With HR modelling we’ve got a big, difficult issue. For us not only are our models pretty inaccurate and therefore there is reasonable uncertainty in the recommendations even of the best models, but the loss functions are often highly asymmetric and themselves contain uncertainty (i.e. we can’t even be certain of the real value / loss if we make the right or wrong decisions and getting it wrong often can provide a loss multiples the size of the potential benefit of getting it right.)

How good are our models? Let’s take a simple but common application which is modelling employee attrition. Talk to an analyst today and they’ll tell you that the best models at predicting attrition are achieving about 85% accuracy. Is this good enough? The odds of you ‘winning’ at Russian Roulette is 83.3%, so about the same. If the outcome of getting it wrong is small then that accuracy might be good enough. In other cases (like Russian Roulette) it’s probably not.

The natural outcome of a complex loss function and uncertainty in the model is that data should be another voice at the table. We think the number of use-cases in HR where a decision, at least a decision of reasonable importance, can be automated are small.

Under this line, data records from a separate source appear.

The first 10 rows are patterns. Each new row is the sum of 3 different patterns, raised or lowered, with some noise. Before adding, each is slid sideways (what falls off one end comes back at the other) and multiplied by a number that may be negative. Names go in the order of the patterns.
In the rows, 128 means zero.
Known rows, each followed by the names of its patterns:
[116 130 149 119 101 153 151 105 142 125 119 144 115 136 108 151 135 146
 158 130 126 125 152 150 120 115 121 109  98 138  97 118 126 138  97 123
 145 137 102 120 118 127 132 100 103 129 142] => U
[128 101 136 155 156 116 129 136 124 123 125 151 132 140 136 136 111 101
 119 159 101 135 156 153 157 108 159 150 148 153 104 110 116 135 126 100
 159 106 135 111 145 148 145 109 147 101 128] => H
[131 133 105 107 158 141 100 143 154 145 114 111 144 121 146 130 159 101
 128 100 124 143 113 142 150 109 148 111 139 153 125 114 147 132 102 110
 111 154 100 134 139 107 106  98  98 149 115] => B
[145 154 140 142 150 128 115 153 100  97 132 113 118 135 151 139 113 155
 106 105 146 156 156 115 110 105 131 116 139 109 102 116 143 137 117 102
 124 100 157 141 143 134  98 125 114 138 155] => R
[104 109 122 104 134 135 102 141 153 123 154 144 118 142 106 107 150 154
 154 123 155  98 114 134 124 111 107 134 103 144 104 123 110 101 101 102
 137 125 156 123 138 153 150 105 136 135 137] => A
[102 144  97 123 103 146 113 130  99 116 144 103 106 156 108 124 150 155
 121 146 117 137 151 110 135 139 138 131 138 118 157 144 126 116 141 149
 108 126 140 136 140 107 135 115 148 157 107] => G
[137 107 129 111 145 146 112 118 134 105 147 134 127 144 130 113 131 113
 140 105 131 121 130 116 149 149 111 147 148 137 149 107 151 151 143 126
 139 150 134 157 150  97 153 122 115  97 123] => K
[ 97 111 146 138 119 155 110 149 103 151 137 141 115 120 138 142 101 151
 135 104 108 100 113 139 144 125 151 142 120 104 113 132 101 129 127  99
 156 124 119  97 145 158 112 150 122 141 118] => D
[111 101 115 113 116 143 140 134 154 141 134 134 146 158 120 103 152 141
 110 149 119 110 100 110 146 136 143 125 121 108 130 115 140 141 118 133
 134 123 146 110 102 116 136 109 149 139 100] => X
[107  97 151 147 120 141 151 125  99 137 129 139 101 100 120 133 142 157
 137 128  97 132 154 136 119 153 151 115 144 147 142 109 120 149 112 110
  99 142 131 138 124  99 153 150 114 122 155] => L

New rows. What belongs after each?
[174 146 135 184 120 149 112 163 173 138 134 126 131  83 120 108  92  89
 140  78 132 117 148 114 114 155 133 134 119  97 125 126 109 110 168 100
 111 159 145  72 131 129  93 187 126 113  97] => U H A
[225 125 165 135 150 135 118 125  99 105 147 136 160 200 150 163 184 128
 137 121 108 165 131 215 174 138 106 124 197 148 155 123 170 140 161 137
 173 126  89 156 177 139 157 150 119 120 167] => R A L
[165 175 118 165 155 109 200 220 194 228 161 171 181 131 146 216 129 142
 180 153  95 134 194 174 113 163 127 109 156 177 173 150 121  98 146 145
 138 188 115 169 180 163 127 152 144 136 183] => B R A
[160 161 144  89 152 159 163 164 155 125 177 129 149 116 127 165 154 138
 135 158 127 149 115 153 182 150 121 125 121 146 131 129 170 133 139 109
 125 149 142 144 127 120 102 165 168 139 141] => H B D
[104 126 129 151 105 124  64 109 153 136 125 117 124 137 126 144 155 144
  93 155 108  92 146 145 158 138 151 176  97 113 116 109 139 108 142 149
  90 146 168 119 106 133 122 166 128 113 151] => B R G
[142  96 123 112  65  48 124  92 102  80  92  85  82  59  98 115 116 136
  64  96 120  96  88  64  89  91 124  64  80 137  54  89  48  93 108 155
  82 102 106 104 111  84 138  81 115  79 138] => A G D
[129 125 145 129  84 102 134  87 128 184 173 123 163  95 111 132 138 186
 131  95 105 153  90  90  90 141 106 128 159 124 126  78 150 158 172 158
  94  98 101 102 145 103 175 114 121 124 166] => H B R
[156 131 121 129 133 100 186 157 143 104 146 134  98 166 127 167 154 155
 147 119 156 149 123 111 139 116 136  80 149 130  97 134 126 166 113 118
 145 140 122 131 164 168 147 112 186 153 130] => A G D
[140 108 159 119 137 105 153 169 146 126 191 128 122 202 177 184 161 164
 139 122 108 142 138 162 150 131 172 137 148 173 108 132 155 161 151 114
 159 149 129 127 147 161 170 132 144 144 107] => U D X
[160 134 139 148 167 184 139 103 165 123 116 133 143 109 127 132 121 113
 167 154 138 146 129 165 164 110 117 106  84  94 152 130 153 111  99 131
  78 105 137 135 130 131 170 150 145 133 175] => A G L
[124 148 100 142 160 137  97 118  88  92 116 130  99 124 130 147  77 106
 125 107 114 154 164 136  80 130 138 155 125  94 109 124 137 126  93  95
 102  85 148 158 111  95 115 105  86 123 165] => R G L
[130 116 123 133 136  98 170 168 131 115 160 103 129 160 156 145 130  95
 147 125 158 167 113 153 162 119 115 135 100 136 117 169 160 136 125 124
  76 148 149 157 140 107 121 173 138 121 148] => B X L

For humans to make decisions they need to understand not only what the recommendation is, but how that recommendation was made. They need to know what could be driving the prediction or recommendation.

If we start our analysis at the most logical step – the set of actions / responses that you can make – for HR most of those actions are policy-type changes. Those policies may be highly targeted and the parameters might differ by individual but we’re typically constrained to a set of responses.

To make these policy changes what becomes the most important is arguably not the model accuracy but the interpretability of the model.

With interpretability our models become far more useful at driving effective policy changes because they describe what needs to change. The most important way of realising value is by taking the right, and highly targeted, action.

Secondly, we typically don’t have a single loss function because our populations aren’t homogenous. The value / cost of various segments of the population differ. Typically, to optimise the decisions we need to optimise build segment-specific models. This also enables us to make segment-specific actions.

These segment-specific models might not be the most accurate at predicting, but they are much more useful because they describe what we care about and facilitate better policy changes. We have a bunch of constraints that marketers don’t typically have. We need our policy changes to seem reasonable and often need to show fairness by treating various segments in the same way. We need to explain to our employees why we’ve made certain changes and how we’ve identified who should be targeted.

So if the key thing for a model is interpretability, not prediction, why do we place such an emphasis on prediction?

One of the techniques that we’ve found is really powerful is building multiple models, typically using various techniques. Some of these techniques are easier to interpret than others. Others may historically yield better accuracy but can be ‘black boxes’.

Say the policy recommendation of your interpretable model is to raise the salary of a specific segment of your population by x%. If you simulate (predict) what would happen by plugging this back into your model you’re likely to see the best-case result. Your change and model are self-supporting.

What we’ve found really useful is to simulate / predict that policy change on a model built using a different technique. If the resulting outcome is good it will suggest that you’ve found something reliable. If the two outcomes are widely different it is likely to mean you’ve got a policy which is less likely to perform in the real world. Interpretability was important for identifying the change but less important for validating it.

If you really want to add value to your organisations using advanced modelling techniques then it’s not prediction you should focus on. It’s interpretability and incorporating sensible loss functions.